Traditional immunoassays such as the enzyme-linked immunosorbent assay (ELISA) are able to measure the presence or absence of only one analyte per reaction. Multiplex immunoassays measure dozens of different analytes in a single reaction. This is particularly beneficial for precious samples, and when only a small volume is collected for analysis. The multiplex immunoassay also saves working time since multiple assays can be completed simultaneously.
Multiplex immunoassays similar to the ELISA in that they both rely on the specificity of antigen-antibody binding. They also need a detection system. The traditional ELISA relies on an enzymatic reaction while most modern multiplex assays rely on fluorescent probes.
There are two general categories of multiplex immunoassays, and they are divided based on the type of surface on which the antibodies or antigens are bound.
- A solid planar surface on which the targets for each analyte are spatially separated
- antigen- or antibody-bound beads containing an identifying dye
The multiplex immunoassay beads
The bead based multiplex immunoassay requires beads, typically made of polystyrene, that are impregnated with a mixture of red and near-infrared dyes. Manufacturers can create 100 or more uniquely identifiable bead sets by altering the ratio of these dyes. Each analyte to be measured is assigned to a particular bead set, and antibodies are immobilized on the surface. The beads are incubated with the sample for an appropriate time to enable binding between the antibodies and antigens. A secondary probe is also introduced during this incubation period.
The secondary identification probe for multiplex immunoassays
The secondary probe consists of a fluroescent probe conjugated to an antigen or antibody complementary to the analyte.
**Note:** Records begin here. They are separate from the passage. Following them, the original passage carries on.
-317  -33  77  1  168  71  -61  85  -425  -42  137  -197  84  -94  -136  -69  -21  -359  293  -37  -158  24  123  418  265  53  319  10  33  51  -364  -14  -45  384  -65  71  -175  142 -> U
-299  -50  -270  235  -259  -191  381  57  -358  139  -2  296  -79  -86  -21  -42  -223  -35  41  -390  -166  -135  -51  42  -203  -437  396  -141  199  207  -550  389  -62  -267  -110  238  67  -166 -> L
28  -28  -205  -8  39  18  -44  -11  94  -110  -18  -5  -32  117  44  -57  91  179  -261  28  -91  -189  -53  3  152  252  46  81  119  3  -28  162  -64  -190  -45  -112  18  -211 -> A
84  74  -38  -59  -50  -298  159  -109  -28  -23  -298  53  109  -87  8  -111  122  -66  -129  44  -118  -26  157  317  -78  -136  -241  23  259  -377  -272  -42  77  -179  -142  146  200  -61 -> S
25  -115  -275  -57  -107  19  31  -43  178  -68  -35  -31  -43  99  195  -62  111  82  -388  -85  -38  -188  36  -17  96  120  -34  7  57  29  28  147  -115  -267  136  47  101  -317 -> L
5  8  -13  334  211  -18  27  193  -281  99  -118  -36  -23  18  -184  14  -207  -133  79  126  -56  -99  35  50  247  -206  287  -56  161  41  -146  -247  159  115  -57  -52  10  193 -> C
-162  -125  -148  43  203  103  147  225  487  -435  163  -24  50  -38  203  263  97  45  -91  76  -322  -71  298  -128  8  -275  -81  -176  295  -72  19  -33  -256  -560  92  105  -163  28 -> J
-89  -159  -199  344  246  -7  266  73  -253  44  122  49  -15  109  122  -18  -157  -260  54  -54  -44  57  -84  100  223  99  325  -32  305  129  -205  -32  -248  283  11  -51  7  165 -> U
-456  75  -182  466  -226  -296  406  159  -355  161  -152  243  63  -96  -86  -7  -348  51  -11  -110  -196  -115  -74  236  -130  -397  319  -255  329  163  -733  199  242  -188  -259  220  118  82 -> B
-47  30  -333  132  -183  -110  255  107  -404  -210  -274  192  -272  -317  -134  -52  175  96  -129  131  -706  -387  177  299  -352  -300  -81  -32  335  -202  -405  235  -179  -388  -48  38  206  248 -> B
-320  -79  -17  -174  162  439  86  261  496  -339  278  109  -145  111  141  -1  199  146  24  -36  -486  -11  116  152  -19  130  -252  -49  111  175  -177  -111  -203  -350  -197  90  -256  -131 -> E
-139  -7  -12  -16  48  -284  163  -118  -45  -58  -3  -159  209  -61  0  -129  70  33  -43  -36  -49  167  -103  450  -115  -147  -46  64  82  -327  -419  -184  243  25  -171  206  212  284 -> B
-103  -168  -94  85  -15  -441  337  -192  114  -58  -276  66  207  -4  -7  -250  99  -95  -40  -132  -160  215  94  313  -205  -268  133  -150  426  -227  -430  -326  143  -124  -19  255  86  -47 -> U
136  114  -159  -194  102  50  21  -34  109  -129  68  -2  -98  -180  -38  -140  92  112  -206  -37  -87  -354  228  -90  195  228  93  171  -75  -39  166  435  -449  -111  89  0  -33  -137 -> J
-309  134  -166  329  -299  -72  281  62  -326  198  -196  146  -53  -208  -273  -11  -297  225  111  -80  -132  -248  -40  375  -47  -184  315  -11  48  65  -497  157  -26  -233  -26  228  111  44 -> J
101  25  -280  -43  -186  61  34  20  17  -48  92  52  -65  41  79  40  100  196  -287  0  -113  -256  157  -65  25  7  -98  98  20  105  124  301  -318  -185  -3  -36  -12  -200 -> S
-61  -165  94  18  -55  -158  -25  -125  -121  -484  -81  -51  73  -22  214  -54  73  -232  -155  -316  -2  187  22  68  -180  -193  -15  86  110  -161  58  -64  138  49  -24  -29  160  142 -> C
126  -7  -20  166  -8  -391  401  -45  -103  20  -257  -54  208  -166  -73  -184  -13  -86  -73  -83  -81  248  119  265  -255  -201  70  50  258  -99  -284  -118  329  -67  -92  41  17  -71 -> E
-332  71  -109  164  -227  -264  228  92  -447  -58  -159  266  -12  -278  72  -25  -280  -143  102  -194  -385  -199  123  231  16  -279  408  67  106  24  -507  348  -29  -245  -140  78  170  21 -> C
-31  -311  -129  295  17  60  99  136  -54  -141  72  -14  229  34  -152  121  -110  -301  78  91  -310  -26  50  334  220  -41  313  -161  218  126  -434  -348  -60  363  -74  188  -130  235 -> E
-386  -56  -393  181  -230  -274  510  171  -337  -29  -173  187  92  -167  -75  -132  -215  25  -62  -189  -237  -218  -11  254  -390  -386  403  -20  452  90  -733  485  102  -303  -416  316  -15  -185 -> J
-6  -68  39  103  -142  -252  244  -97  -20  -97  -247  -22  60  -9  34  -143  80  -27  -48  -96  -47  115  179  147  -217  -156  -53  -61  202  -229  -280  22  186  -174  -3  171  279  -64 -> A
-413  -65  -21  -139  182  416  -14  261  465  -466  192  29  -121  -6  38  152  237  235  81  103  -538  75  61  287  -130  76  -254  -75  -12  111  -13  -91  -322  -291  26  41  -338  84 -> B
-82  -133  -339  26  -378  -214  342  -155  -22  -226  8  221  -147  -36  172  -115  70  155  -300  -196  -200  -175  334  -9  -111  150  -235  -133  246  427  -28  273  -271  -14  259  -47  20  -341 -> S
-99  -161  -177  -195  168  77  86  21  156  -181  90  55  -102  174  292  -72  150  93  -183  -87  70  -158  250  -324  44  72  8  -85  56  85  259  328  -313  -81  250  -46  97  -262 -> U
-279  128  -123  -166  102  267  -101  281  611  -496  268  6  -168  73  -93  185  366  266  112  273  -512  -32  161  101  -85  -54  -303  -130  -30  197  151  -79  -275  -403  -112  10  -322  17 -> B
-99  46  -82  83  -137  -392  257  -3  74  -278  -332  50  36  93  -56  -77  -12  -38  -287  100  -118  285  -51  441  -505  -416  -126  -266  113  -6  -423  -48  501  -184  -94  276  187  -161 -> L
-178  -105  162  -57  -66  -350  97  -41  -116  -72  -253  -188  175  -32  9  -221  38  -48  -167  14  -33  78  190  237  54  -24  -21  147  157  -164  -338  -197  203  128  -213  68  285  -73 -> S
302  142  344  346  96  300  -231  53  -346  141  -19  -434  6  -287  -374  252  -138  69  186  245  166  -5  96  294  258  48  172  372  -276  84  -41  29  104  362  342  35  -113  434 -> A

This antigen or antibody is the same type that is conjugated to a bead. As an example, lets say that we are doing an assay for the presence of specific antibodies in a clinical sample. One bead set will be bound with antibodies specific to antigen A. Another bead set will be bound with antibodies specific to antigen B. A third bead set will be bound with antibodies specific to antigen C, and so on. Additionally, free antigens specific to type A, B, and C are bound to green fluorescent probes. All of these components are mixed with the sample. If antigen A is in the sample it will bind to the bead set bound with antibody A, and the free-floating probe-conjugated antibody will also bind to the same antigen and form a sandwich. This joins the red fluorescent bead and the secondary green fluorescent probe together into one conjugated system. If antigen B is present in the sample it will form its own conjugated system. If antigen C is not present in the sample, then the red fluorescent bead will not be conjugated to a green fluorescent probe because there is no antigen to link the two together.
Quantification by flow cytometry
A flow cytometer is used for data acquisition. The flow cytometer sends a stream of beads through laser beams one bead at a time. One laser is red and the other is green. The red laser identifies the specific analyte being measured by identifying the unique color of the bead set. The green laser identifies whether or not the secondary probe was conjugated to the bead via the analyte of interest. In the example above, beads conjugated to antigens A and B will fluoresce green, while beads from set C will not.
Superparamagnetic beads for multiplex immunoassays
Superparamagnetic beads are being introduced to multiplex immunoassays. The magnetic beads are coated with a dye-impregnated polymer in order to have both magnetic and fluorescent properties. The magnetic property allows for automated washing steps to be added to the protocol to remove contaminants or unbound probes. This can help the flow cytometry process proceed smoothly. Alternatively, the magnetic beads allow other quantification methods that don't require an expensive flow cytometer and lasers. The magnetic beads can be drawn to a surface and immobilized while an LED-based quantification system measures the fluorescent signals.
Other applications for muliplex assays
The fluroescent bead-based multiplex system is also useful for the detection of nucleic acids. In this case, a single strand sequence is covalently attached to the bead surface. This sequence is complementary to the target sequence. The bead is included in a polymerase chain reaction of the sample, and will be extended by DNA polymerase. Some of the bases used by the DNA polymerase are modified to contain a binding site for a fluroescent probe. The presence of the target sequence is therefore indirectly measured by the multiplex system.
The developers of this bead-based-fluroescent multiplex assay also sell premade kits containing beads conjugated with an array of common targets. If a premade kit doesn’t contain all of the markers to meet your unique experimental goals, it is easy to order a custom-made kit. There is no need for the researcher to conjugate each bead set his or herself. This service makes it quick and easy to perform multiplex assays on a variety of targets.